__EXERCISE OBJECTIVE__
Search the entries below for the string "Write" and give the number of lines that hold it, nothing else.

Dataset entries
= Beginning of Section =

Each row was made from one small tree. The marks that hang from a mark follow it in brackets, in the order of their numbers. Every link used is in the known rows. Write each row's tree.
Known rows
z638{z98 z210{z736}}: [ 0.30 -1.71  0.41  2.76 -1.41 -0.85 -0.26 -0.07 -1.30  2.24 -1.43  1.53
  3.31 -0.79  0.65 -0.76 -0.92  1.98  1.68]
z681{z98{z638}}: [-0.92  1.92  4.08  0.76 -1.31  0.60  0.09  0.29 -2.17 -2.99  3.23 -2.04
 -0.61  1.61  0.22 -3.95 -0.72 -0.08  0.97]
z319{z638{z210} z792}: [-1.49  0.32  1.70 -0.70  0.52  0.44  0.13 -3.61  0.60  4.82 -0.77 -0.38
 -0.06  0.89 -1.33 -0.12 -3.42  3.87 -1.67]
z372{z319{z638 z792}}: [-1.75 -0.14  0.17 -3.93 -4.53  1.46  1.58 -1.64  0.28  3.90 -0.39 -1.30
 -0.78  1.08 -3.13 -1.77 -2.27  2.47 -0.58]
z681{z98{z638{z210{z792{z319}}}}}: [ 0.31  0.17  3.07  1.83 -0.34  0.51  0.45  1.21 -1.75 -1.18  2.41 -0.69
 -0.30  1.32  1.93 -2.21 -0.72  1.13  0.78]
z638{z98 z210}: [-0.84 -1.04  1.84  2.38 -1.53 -0.61 -0.32 -0.41 -1.67  2.61 -0.89  1.67
  2.84 -0.41  0.56 -1.50 -1.99  2.02  1.43]
z98{z638}: [-0.10  1.85  3.85  0.39 -1.71  0.14 -0.94 -3.02 -1.52 -0.16  1.37 -3.41
 -0.31  1.29 -1.10 -3.01 -1.57 -1.06  0.64]
z319{z638{z98 z210} z792}: [-1.74  0.17  1.40 -0.27  1.33 -0.27 -0.85 -1.88  0.11  5.09 -0.84  0.72
  1.60  0.47 -1.01 -0.16 -3.55  4.50 -0.70]
z792{z319{z638{z98}}}: [-1.66  0.34  1.58 -1.27 -2.82 -0.54 -0.39 -0.41  0.32  4.72  1.16  0.93
  0.94  1.23  0.83 -4.07 -2.04  1.71  0.55]
z210{z638 z792}: [ 2.13  0.41  1.80  4.93 -3.31  0.86  0.33 -3.61 -2.19  1.28  2.46 -1.70
  1.66 -0.79 -1.76  0.30  0.25  1.15  0.20]
z98{z638{z210}}: [ 0.72  0.70  3.57  1.47 -0.61 -0.02 -0.80 -2.72 -1.44  0.67  0.15 -2.69
  0.50  1.08 -0.21 -1.37 -2.18 -0.26  0.65]
z736{z210 z319{z638{z98} z792}}: [-1.31  3.62  2.23 -2.95  2.97 -0.81  0.54  0.74 -0.36  3.57  1.20 -0.01
  1.42  0.59  1.54 -1.80 -0.99  4.00  0.02]
z319{z638{z98 z210{z792}}}: [-0.62  0.87  0.93  1.58  0.14 -0.65 -0.65 -1.55 -0.72  3.21 -0.18  1.60
  2.24 -0.31  0.31 -0.61 -2.70  3.12 -0.01]
z319{z638}: [-1.76  2.27  2.13 -0.83 -2.38  0.11  0.07 -3.43 -0.08  2.22  1.07 -0.76
 -0.01  0.90 -1.06 -3.21 -2.41  1.10 -0.63]
z372{z210{z638{z98}} z319{z792}}: [ 1.69 -2.03 -0.06 -1.11 -7.13  0.29 -0.67 -0.07 -2.53  3.01 -0.49 -1.49
  1.83 -0.60 -4.12  0.52 -1.62  0.60  1.39]
z98{z638{z210{z736{z319}}}}: [ 2.25  1.25  2.51  0.86  0.24 -0.47 -0.62 -1.26 -0.96  1.58 -0.18 -2.42
  0.98  0.74  0.83 -0.69 -0.95  0.38  1.15]
z736{z210{z792{z319{z638}}}}: [-1.00  0.76  1.39  0.13 -0.77  0.03  1.66 -1.60 -0.68  0.74  1.79 -0.20
  0.06  0.29  1.64 -2.39 -0.26  1.25 -0.59]
z319{z638{z98 z210{z736}} z792}: [-0.82 -0.34  0.26  0.01  1.46 -0.49 -0.82 -1.58  0.38  4.83 -1.26  0.60
  1.98  0.20 -0.94  0.39 -2.71  4.47 -0.50]
z792{z319{z638{z98 z210{z736}}}}: [-0.26 -0.99  0.41 -0.20 -1.90 -0.83 -0.23  0.06  0.67  5.15 -0.18  1.39
  1.90  0.77  1.57 -2.28 -1.86  2.34  0.73]
z372{z210{z638 z736 z792}}: [ 3.78 -0.64 -0.06  3.46 -4.90 -0.48 -1.03 -2.98 -2.69  0.38  0.59 -1.30
  1.45 -1.77 -1.95  1.02  0.22 -0.76  0.54]

Write each row's tree
[ 1.01  0.66  1.91  4.19 -0.72 -0.16  0.55 -1.35 -2.81 -0.96  2.64 -1.22
  3.24 -0.90  0.02 -0.35  0.69  1.16  0.92]  z736{z210{z638{z98} z792}}
[ 1.44  2.22 -0.58  0.38 -0.05 -0.67  0.19 -0.10 -0.51  3.34  0.53  1.19
  1.39 -1.04  1.14 -0.73  0.71  3.05  0.53]  z210{z736{z319{z638{z98}}} z792}
[-0.44  2.35  1.80 -1.87  1.75 -0.55 -0.29  0.25  0.15  6.66 -0.37  1.18
  1.50  0.45  0.89 -0.66 -2.24  4.90  0.07]  z736{z319{z638{z98 z210} z792}}
[ 0.32 -1.94  1.09  2.33 -2.21  0.42  1.30 -1.73 -0.68  3.67 -0.52  1.39
  0.35 -0.18  1.46 -0.62 -1.12  2.11 -0.16]  z638{z210{z792{z319}}}
[ 1.18 -0.26  1.62  3.56 -1.24 -0.27  0.68 -0.35 -2.15  0.67  2.76 -0.75
  3.04 -0.46  1.04 -0.84  0.80  1.33  1.06]  z736{z210{z638{z98} z792{z319}}}
[-0.09  0.09 -0.26 -4.15 -7.69  0.09  0.15 -1.13 -1.24  1.95 -0.94 -0.65
 -0.42  0.15 -2.65 -2.13 -2.77 -0.79  0.36]  z372{z210 z319{z638}}
[ 0.28  0.34 -0.23  1.86  0.23 -0.84 -0.61 -1.29 -0.45  2.93 -0.57  1.45
  2.61 -0.63  0.41 -0.05 -1.84  3.07  0.20]  z319{z638{z98 z210{z736 z792}}}
[ 2.09 -0.33  0.03  2.25 -0.59 -0.05  1.36 -0.89 -0.80  3.25 -1.07  1.25
  1.13 -1.09  1.76  0.67  0.31  2.71  0.38]  z638{z210{z736{z319} z792}}
[ 2.43 -0.08  1.14  3.41 -4.45 -0.80 -1.86 -1.95 -3.44  0.95  1.02 -0.29
  2.29 -1.67 -1.77  0.28 -0.92 -0.25  1.04]  z372{z210{z638{z98} z792}}
[ 0.97 -1.61 -0.65  1.57 -3.29  0.28  1.23 -1.48 -0.28  2.59  0.44  0.56
 -0.20 -0.49  0.80 -1.62  1.14  1.31  0.10]  z210{z736 z792{z319}}
[ 2.08 -0.94  1.18  4.52 -3.16 -0.03 -0.50 -0.65 -1.88  3.56  2.55  0.02
  3.10 -0.58 -0.17 -0.34  0.31  1.98  1.31]  z210{z638{z98} z792{z319}}
[ 2.42 -0.46  0.74  4.36 -3.38 -0.42 -0.88 -1.25 -1.86  1.34  1.56 -1.55
  4.24 -0.74 -1.66 -0.46  0.72  0.85  2.10]  z210{z638{z98} z736}
[ 2.84 -1.54 -0.79  0.83 -7.76  0.08 -0.42  0.11 -3.32  1.43  0.09 -0.54
  2.25 -1.53 -2.97  0.62 -0.74 -0.26  1.77]  z372{z210{z638{z98} z792} z319}
[ 2.18  0.07  1.74  2.64  0.15 -0.10 -0.58 -2.57 -1.36  0.25 -0.16 -2.29
  0.65  0.19  0.05  0.20 -0.87  0.29  0.48]  z98{z638{z210{z736 z792}}}
[ 0.31 -1.06 -1.61 -1.03 -3.91  0.29  1.11  0.45 -0.43  3.05 -1.25  0.79
  2.03 -0.30 -1.03 -0.40 -1.48  2.48  0.95]  z372{z319{z638{z98 z210{z736 z792}}}}
[-0.16  4.13  1.54 -1.06  2.30 -0.98  0.77  0.93 -1.11  1.98  1.82  0.93
  1.88 -0.35  2.72 -1.69 -0.11  3.10  0.41]  z736{z210{z792} z319{z638{z98}}}
[-0.77  0.22  0.71  0.51 -2.03 -0.12  0.11 -1.13 -0.35  3.85  1.22  1.38
  0.41  0.07  0.77 -2.37 -1.13  2.29 -0.15]  z210{z792{z319{z638{z98}}}}
[ 1.80 -0.51 -0.32  2.78  0.39 -0.95  0.10  1.24 -1.42  3.58 -1.19  2.61
  3.21 -1.58  2.11  0.62  0.17  3.53  1.61]  z638{z98 z210{z736{z319} z792}}
[ 0.68 -0.62 -1.09  0.97 -1.85 -0.43  0.14 -0.71  0.13  3.43  0.56  1.20
  1.00 -0.41  0.89 -1.48  0.20  2.26  0.21]  z210{z736 z792{z319{z638{z98}}}}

= End of Section =

__SOLUTION__
2